Did you know that the total value of the U.S. housing market is roughly $45 trillion? For many investors, these homes are an ideal real estate investment. But how can you calculate the fix-and-flip expenses of your latest home?

If you’re curious about house flipping, we’re here to help. Read on for a brief overview of the most effective ways to calculate your fix-and-flip expenses. We’ll also look at some of the features that will affect your loan, expenses, and net profit.

How Do You Calculate a Fix and Flip?

A good fix-and-flip calculator will help you work out the costs of your fix-and-flip loans, expenses, and more. Essentially, a calculator better helps break down your costs, revenue, and net profit. It’s a crucial tool for understanding the financial situation of your latest house-flipping venture.

A fix-and-flip calculator requires several inputs to see the costs. These include acquisition, renovation, repairs, carrying, and closing. Here’s a more detailed breakdown of the costs:

  • Purchase Price: The cost of acquiring the property.
  • Repair Costs: This includes the cost of labor and materials for all necessary renovations. Be sure to factor in unexpected costs by adding a buffer to your initial estimates.
  • Selling Costs: These include realtor commissions, closing costs, and any marketing expenses incurred while selling the property.
  • Holding Costs: These are the expenses associated with owning the property while it’s undergoing renovations and waiting to be sold. This includes property taxes, insurance, and interest on any loans used to finance the project.

Additionally, you should have an estimate for the after-repair value of the property or ARV. This is the estimated market value of the property after renovations are complete. An accurate ARV assessment is crucial for calculating the project’s feasibility. You can research similar recently sold homes in the area to estimate a realistic ARV.

Once you have a handle on the revenue and cost estimates, you can calculate some key metrics to determine the potential profitability of most fix and flips

  • Total Investment: This is the sum of the purchase price, repair costs, and holding costs as determined by your fix and flip calculator.
  • Gross Profit: This is the difference between the ARV and the total investment. (ARV-Total Investment)
  • Net Profit: This is the gross profit minus the selling costs. (Gross Profit -Selling Costs)
  • Return on Investment (ROI): This is a profitability metric that expresses the net profit as a percentage of the total investment. It’s calculated as: (Net Profit / Total Investment) x 100%

How Much Money Do You Need for a Fix and Flip?

Now that we better understand how to calculate the costs for a fix and flip home, let’s take a look at how to put it into action.

While there are many automated tools you can use for these calculations, it’s rarely more complex than adding, subtracting, and dividing. You can do these calculations by hand but don’t hesitate to use tools to ensure accuracy.
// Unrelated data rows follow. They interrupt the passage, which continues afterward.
The first 4 rows are patterns. Each new row is the sum of 2 different patterns, raised or lowered, with some noise. Before adding, each is slid sideways (what falls off one end comes back at the other) and multiplied by a number that may be negative. Names go in the order of the patterns.
Some rows, each with the names of its patterns after it:
[ -1   5   0  -5  -3  -6 -21  -7  -1   1  -1   3  -4   7  -3   0   1 -16
  11   4  -6   4   6   7   2  -2   2  19  10] => j968
[ -9   3 -21   7   0   7   4  13   3   2 -16  21  -1  -4  -3   1   3  -9
 -16  -1   2   9 -10   5   4  15  -6 -19   0] => j257
[ -3  16   0   7  -4  14  -9   4   8   9 -21  -3   1   6  20   3  -9   7
 -15   0  -7  -1   1   1 -10   2 -10 -11   1] => j896
[ -1   1  16   0   6   8 -13   9   2 -19  -7   9  -1 -14   1  -1  -3  11
  -8 -10   1   0   1   4  -4  -7  15  21  -2] => j950

New rows. What belongs after each?
[-15 -22   5  12 -12   1  -5  11 -14  -7 -18  -8 -16 -11 -10   6 -29  -6
  -1 -11 -18 -10   1   6 -14 -10 -19  -2  -7] => j257 j950
[-1 17  3  5  4 11 11 18  3 -6 20 20  8 -2 13 20 12 14 21  0 17  3  4  3
 13  6 -1 11  4] => j257 j950
[ -9 -12 -10  -3 -11  -2   1  14 -14   0   5   5 -10   6  13  13   5   3
  -3  12  -5   0  -1  13  19   5  10  -5  19] => j968 j257
[-22 -12   1   9  -1   7  -4  15  -5   1  -1 -17   7   3  -6  11  -2   7
   3  -1   3  18  14   5   6  -1  -8   1  -7] => j968 j257
[ 2 -4  7 11  3 -6  3 13  1 -9 -2 -1  5  9  7  6  8 17 11  8 -5 -7  2  7
 -2 -3  4  0 12] => j968 j950
[-27  -7   7   7  12   1  -5   4 -16  -1 -14   0   4  -2 -13  -2 -14 -11
   2 -13   3  -1   5  -7   3 -11  -2   1  12] => j896 j950
[ 2 18 15 10  7  6 20  9 14 13 -3 14 15 -4  1 15  6 -6  6  3 -4 12  0  0
  7  8  6 12  3] => j968 j950
[-10 -16 -15  16  -5  21   5  18   6   2 -11  27   0   9  10   2   7 -21
 -10  -6   7  -5   3   2  -3   3  19  -8   1] => j257 j896
[  3  -7 -10 -10   2  -9  -3   1  -2 -13  -8  -5  -1  -1   2  -8  -4 -11
  -2  -5  -4  -5  -3  -2   0 -10  -8  -4  -8] => j968 j896
[-33   9  -9 -13   1 -15 -15 -13 -19  -7  -3  -5 -22  10  16   1 -13 -20
   8 -15   0 -15 -15   2  -1 -24  -5   4  -7] => j257 j950
[-14 -19 -27 -14 -13 -10 -15 -16 -13  -3 -20 -29 -17 -21 -11 -29 -17 -18
 -10 -14  -6 -10 -12 -22   7 -12 -16 -17 -14] => j968 j257
[15  3 13 27  1 18 12  1  9  8 13 19  9 -9 15 30  8 13 19 28 18 37 26  4
 19 16 -4 11 14] => j968 j950
[ -3  13 -25 -10   0   4  -6   1   7  16  -1  -5 -12  12  -8  -2 -12   3
  17  -9   6  -8  20 -15   1 -10  -9 -19   4] => j257 j896
[-14  -3  -1  16 -13   5  14  18  -9 -17   8  -8   4 -18   2   5  12   3
  13   3   1 -12  24  -7 -13  -1   3   3 -16] => j257 j950
[-17  -7 -32 -24 -22 -12 -10 -16 -10 -21   7 -27 -23 -21 -19 -26 -17 -20
  -8 -24  -3 -14 -15 -16  -8  -9   0 -11 -26] => j257 j950
[ -2   4 -11  -5 -30  -8 -13  11 -35   4  -5 -10 -13  12   6   7 -10 -24
 -15  12 -16   5 -17   5  11  -6   2   2  11] => j257 j896
[ -6  -3   7  -1  -8 -12  -5  -6   0 -14  -1  -5  -1   2 -20  -8  -6  -7
 -18  -7  -6  -2  -6 -11 -10  -4 -14   3  -3] => j968 j257
[ 25   4  -3   7  18   7   7   6  -4  23  12 -10   1   8  -3  -9  -2 -15
  -5   8  -2  -6   5  -1   8   2   0  -1  -2] => j968 j950
[ 19  -9   0  -1  12 -22  -7 -10   6  26   0  -4   2  -1  -6  -8  -6  -3
  -9 -12  -2  -1 -23  -1  -2  14  -2   3   0] => j257 j896
[ 13   2  -8   6   5   0  -1  -3   5   4   6  -2  14   9   9   1  -8  -1
  -4   1 -19   2   2   6   4  11   2   6  -7] => j968 j257
[ -5 -13 -10 -13 -10 -17  -8 -12  -4 -17 -18  -3  -7 -13  -8  -3   0  -9
 -12 -12   4  -6 -12 -13  -8  -5 -11  -9 -22] => j968 j257
[ -7  -2   8  13  -8  -3   2  11 -16  -4   7 -16   7   6 -15  -3  25   4
 -12  -1  -1  -5  12 -14  -7   1  -1  13  -7] => j968 j950
[  5 -15   8  -5  -1   9 -14  -9   7  -9  -2  -3  -7   0 -17 -19 -18  -1
 -18   2  -3  -7  -6  26   4  -4 -10 -17  -9] => j968 j896
[ -8  14   3  14  -3  11   3   1  14   7   4  24  18   0   9   6   5   3
  11  -8  17  11   1   1  18   6   9   7 -15] => j896 j950
[ -9  -7   6  -6   1   0  -1   7   1  -4   4 -14   3   5  -3  14   6   9
   1   9  -2  15  13   6  -7   0  -1   4  10] => j968 j896
[ 10  16   8  11  18  -2  12  -2   4   0   9   3  -4   7   0  -5  12   0
   3   0   8   8  15  -1 -10  15  14   5  -7] => j257 j950
[  1  -8   1 -27   5  11  11  -1  13  -1  -6 -22  12 -22 -14  -8  -2  -2
 -11 -23   1  -4   5 -13 -13   9  14 -14 -19] => j968 j257
[-12 -33  -8   1 -14  14 -13  -9  -4  -7  -7   5 -11  -3  14   9  -5 -21
  -6  -1  -3 -14   7 -19  -6 -12  -3  -9   0] => j896 j950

Purchase Price: Acquiring the Home

Your first step is to see how much it will cost to acquire the home. In most cases, this is the most expensive step in your fix-and-flip journey.

The price of a home varies drastically depending on location, condition, size, age, and more. For a house flipping project, you should look for homes that are in need of repairs and renovations. Primarily, this is because these homes are cheaper than others.

Research the area you’re investing in and think carefully about if a home is worth it. Is the home in an area where you’ll struggle to sell it once you’ve fixed it up? Will you make enough for the flip to be worth the effort?

Repair Costs: What Needs Fixing?

One of the best ways to decide if a home is worth it is to look at how intense the repairs will be. How much will you need to sink into the home to make it a sellable property?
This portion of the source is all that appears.